The changelog refers to endpoint fields as current_revision / deploying_revision, while the code uses current_revision_id / deploying_revision_id. Consider updating the changelog to match the actual field names (or clarify that these refer to revision IDs) to prevent ambiguity in release notes.

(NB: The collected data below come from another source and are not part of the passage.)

Rows are points. The points of each table are mixes of a few directions, plus a little noise. How many directions does each table use, and how many do they share? Where both have some left over, give the other angles between the two spaces (their principal angles), to ten degrees, smallest first.
In the rows, zero is written as 128.

First (4 x 2):
[[130 121]
 [ 98 199]
 [154  63]
 [128 127]]
Second (5 x 2):
[[152  75]
 [114 159]
 [114 163]
 [154  68]
 [107 178]]
Directions: first 1, second 1, shared 1

First (8 x 4):
[[205 129 134 178]
 [ 76 126 123  93]
 [126 127 128 127]
 [  7 126 117  49]
 [142 128 129 137]
 [175 129 133 158]
 [116 127 127 120]
 [179 129 134 161]]
Second (7 x 4):
[[164 129 131 151]
 [ 96 127 125 107]
 [127 128 128 127]
 [ 16 127 117  55]
 [184 129 133 164]
 [207 129 135 180]
 [103 128 126 111]]
Directions: first 1, second 1, shared 1

First (9 x 8):
[[131 129  88 141 148 124 104  97]
 [136 226 135 169   7  57 151 177]
 [132 135  89 144 139 119 106  99]
 [127 133 141 127 115 125 136 139]
 [122  60 128  97 211 178 115  98]
 [122  73 160  93 179 171 137 129]
 [130 128 106 134 139 126 115 110]
 [130 177 143 145  62  95 145 160]
 [122  93 164 100 154 157 143 141]]
Second (10 x 8):
[[ 77  96 162  88 152 169 107 101]
 [ 67  85 155  76  97 136 119 107]
 [188 134 174 161 131 128 179 189]
 [157 119  65  91 121 166 112 112]
 [113 150 106 146 135  80 127 128]
 [ 93 106 195 138  70 130 124 111]
 [110 178 116 184 186  87 107 113]
 [162 150  65 139  89  65 151 155]
 [194 134 103 120 174 166 148 162]
 [118 127 139 136 125 153 105 100]]
Directions: first 2, second 5, shared 1; angles 30

First (8 x 12):
[[172 130 102 146 115 125 107 149 134 121 114 119]
 [105 118 116 107 148 147 171 123 176 113 177 232]
 [176 140 132  95  79  95 116 141  81 135  82  31]
 [133 116 154  71 112 133 152 169 133  81  90 163]
 [ 46 124 165 206 188 149  92  84 109 162 138 102]
 [145 111  93 122 122 133 137 126 168 118 151 182]
 [164 179 146 108 109 110 140 167  83 127 109  77]
 [ 83 104 116 171 152 132 110  65 138 169 164 120]]
Second (9 x 12):
[[ 96  84 105 120 106 136  86 124 126 104  99 111]
 [215 249 192 149 188 107 243 140 134 193 207 174]
 [ 65  41  82 113  84 143  45 119 124  81  70  94]
 [138 142 135 130 135 126 141 129 129 135 137 133]
 [123 121 124 127 124 129 121 127 128 124 123 125]
 [ 83  65  95 117  96 139  68 122 125  94  86 104]
 [117 113 120 125 121 131 114 127 127 120 118 122]
 [149 157 143 133 142 123 155 131 129 144 147 139]
 [166 181 156 137 155 119 179 133 130 157 163 149]]
Directions: first 5, second 1, shared 0; angles 30

First (11 x 18):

| Evict orphan-revision routes (active routes whose `revision_id` is neither the endpoint's `current_revision` nor its `deploying_revision`) through `RouteEvictionHandler` alongside the existing scaling-group health-policy eviction, so a preempted rollout no longer leaves behind PROVISIONING / RUNNING routes pointing at a stale revision. | |
| Evict orphan-revision routes (active routes whose `revision_id` is neither the endpoint's `current_revision_id` nor its `deploying_revision_id`) through `RouteEvictionHandler` alongside the existing scaling-group health-policy eviction, so a preempted rollout no longer leaves behind PROVISIONING / RUNNING routes pointing at a stale revision. |
Summary
RouteEvictionHandlerpreviously fired only on RUNNING routes whose health was flagged by the scaling group'scleanup_target_statuses(default UNHEALTHY). Active routes whoserevision_idmatched neither the endpoint'scurrent_revisionnor itsdeploying_revision(e.g. leftovers from a preempted rollout) were never cleaned up.lifecycle=[PROVISIONING, RUNNING], all health statuses) and combine two eviction reasons insideRouteExecutor.cleanup_routes_by_config:route.revision_idis not the endpoint's current or deploying revision. Skipped when the endpoint has no revisions known yet (bootstrap state) so freshly created routes are not wiped.health_statusis in the resource group'scleanup_target_statuses.Test plan
test_orphan_revision_route_marked_for_cleanup— preempted leftover gets evicted regardless of healthtest_provisioning_route_for_deploying_revision_kept— active rollout PROVISIONING route is kepttest_orphan_check_skipped_when_no_known_revisions— bootstrap endpoint without current/deploying never wipes routesRE-001 / RE-002 / RE-003continue to pass (now explicitly stubcurrent_revision_id)pants test --changed-since=origin/main --changed-dependents=transitive(all pass)pants fmt / lint / checkcleanNote
from_statusis recorded as the first lifecycle intarget.lifecycle(PROVISIONING after this change). Cosmetic limitation — the actual UPDATE is still gated byRouteConditions.by_lifecycle_statuses(target.lifecycle)so routes only transition out of their real prior status. Worth a follow-up if richer history matters.set_deploying_revisionto override an active deploying revision) — orphan leftovers will be picked up by this handler in the very next route-handler tick.